The restart re-renders the crontab and points supercronic at the freshly-pulled tree. Total downtime is a few seconds and only affects the scheduler, not an in-flight job.


Rotate a secret (Telegram token, RPC URL, API key)

Secrets live in /etc/monitoring/.env (mode 0640, root:), loaded by the unit via EnvironmentFile. They are not in git. Edit in place and restart:

sudo $EDITOR /etc/monitoring/.env
sudo systemctl restart monitoring

The restart re-reads the env and re-renders the crontab. Anyone who could read the file has seen the old values, so a leaked credential should be rotated at the provider, not just edited here.


Test / staging run (route every alert to one dummy group)

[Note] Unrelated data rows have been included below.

Here is a tiny trained network, its code and every weight. The questions are about switching its units off for an input and a class, where a switched-off unit gives its printed mean instead of its output.

import numpy as np


def w(rows, s, z=0):
    codes = np.array(rows[::2]) - 128.0
    scale = np.full(codes.shape[1], s)
    scale[-1] = z or s
    return codes * scale


def norm(h):
    return h / np.sqrt((h * h).mean(-1, keepdims=True) + 1e-5)


def f(y):
    return np.maximum(y, 0)


def log_softmax(a):
    a = a - a.max(-1, keepdims=True)
    return a - np.log(np.exp(a).sum(-1, keepdims=True))


def net(x, mask):
    res = np.array(x, float).reshape(1, 2) / 4 @ E
    u = 0
    for l in range(2):
        y = f(norm(res) @ A[l][:, :-1].T + A[l][:, -1])
        res = res + np.where(mask[u : u + 14], y, B[l][:, -1]) @ B[l][:, :-1]
        u += 14
    return log_softmax(norm(res)[-1] @ U[:, :-1].T + U[:, -1])


A, B = {}, {}
E = w([
[196,255,131,125,97],'x0',
[164,79,241,110,112],'x1',
],0.0076)
A[0] = w([
[73,131,96,115,202,116],'0.n0',
[127,80,131,172,171,157],'0.n1',
[70,151,102,72,218,161],'0.n2',
[131,36,30,99,214,96],'0.n3',
[176,140,133,187,131,171],'0.n4',
[161,116,121,110,150,78],'0.n5',
[91,118,202,84,65,104],'0.n6',
[117,48,133,162,166,3],'0.n7',
[158,19,87,40,178,79],'0.n8',
[116,254,138,169,59,173],'0.n9',
[139,72,188,85,117,146],'0.n10',
[71,128,186,107,113,109],'0.n11',
[124,139,139,153,166,99],'0.n12',
[62,167,148,146,96,124],'0.n13',
],0.0065,0.0046)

To validate the whole fleet without spamming production chats — e.g. comparing this VPS's output against the old GitHub Actions runs — set TELEGRAM_TEST_CHAT_ID in the env. While it is set, every alert from every protocol is sent to that single chat via the default bot, prefixed with a [protocol] label and with no topic threading, so production routing (TELEGRAM_TOPIC_ID_* / per-protocol chats) is bypassed entirely:

sudo $EDITOR /etc/monitoring/.env
#   TELEGRAM_TEST_CHAT_ID=-1001234567890   # the dummy group
#   (the default bot, TELEGRAM_BOT_TOKEN_DEFAULT, must be a member of it)
sudo systemctl restart monitoring

Keep LOG_LEVEL=INFO (the default) — LOG_LEVEL=DEBUG skips all Telegram sends, so nothing would arrive. Comment the line out and restart to restore normal per-protocol routing.


Host failover

Single-node failover (cattle, not pets):

  1. Provision a fresh VPS: sudo bash deploy/install.sh (installs uv/Python/ supercronic, clones the repo, creates the venv, installs the systemd unit). It can also be curled — see the header of install.sh.
  2. Drop the production env at /etc/monitoring/.env (mode 0640, root:) — copy it from the old host or recreate from .env.example.
  3. Start it:
    sudo systemctl enable --now monitoring
    systemctl status monitoring
  4. Confirm the schedule and the first ticks:
    cd /srv/monitoring && uv run python -m automation render-crontab
    journalctl -u monitoring -f
  5. Stop the old host so alerts aren't sent twice:
    sudo systemctl disable --now monitoring

Watchdog

systemd restarts the unit on crash (Restart=on-failure, capped at 5 restarts/60s). There is no HTTP healthcheck (and no daemon to wedge): supercronic is a foreground process whose death systemd observes directly. If supercronic is running, the crontab is being ticked. If a single job hangs it blocks only its own profile (each is wrapped in flock -n, so the next tick of that profile is skipped, not queued) — the others keep ticking.


Common failure modes

Symptom First thing to check Likely cause
Active: failed on start journalctl -u monitoring -n 50 Malformed automation/jobs.yaml (render-crontab aborts the start), or /etc/monitoring/.env missing (the unit refuses to start without it).
Telegram suddenly silent Is TELEGRAM_BOT_TOKEN_DEFAULT valid? LOG_LEVEL=DEBUG skips sends. Bot revoked, chat removed bot, or LOG_LEVEL left at DEBUG.
One profile never runs uv run python -m automation render-crontab — is its line present? Profile/task enabled: false in jobs.yaml, or its flock lock is stuck held by a hung run (restart clears it).
ModuleNotFoundError after a deploy journalctl -u monitoring -n 50 Forgot uv sync --frozen after a pyproject.toml/uv.lock change.
Cache/dedupe acting up ls -l /srv/cache Wrong perms (must be writable by the runner user) or a corrupt cache file — safe to delete; it re-seeds.

Where things live

  • Source tree: /srv/monitoring (owned by the deploy user).
  • Python venv: /srv/monitoring/.venv (created by uv sync).
  • Cache / dedupe state: /srv/cache (owned by the deploy user; the unit grants it via ReadWritePaths and sets CACHE_DIR=/srv/cache, which utils.cache resolves every cache file against). A profile only overrides a cache basename in automation/jobs.yaml when it needs an isolated file (e.g. daily).
  • Env file: /etc/monitoring/.env (mode 0640, root:; operator-supplied, not in git).
  • systemd unit: /etc/systemd/system/monitoring.service.
  • Rendered crontab: /tmp/crontab (per-service PrivateTmp; regenerated on every start).
  • Code sync: no separate unit — the multisig profile's pre-run git pull --ff-only (sync_before_run in jobs.yaml) every 10 min. The unit grants the repo write access via ReadWritePaths=/srv/cache /srv/monitoring so the pull can update .git/ under ProtectSystem=strict.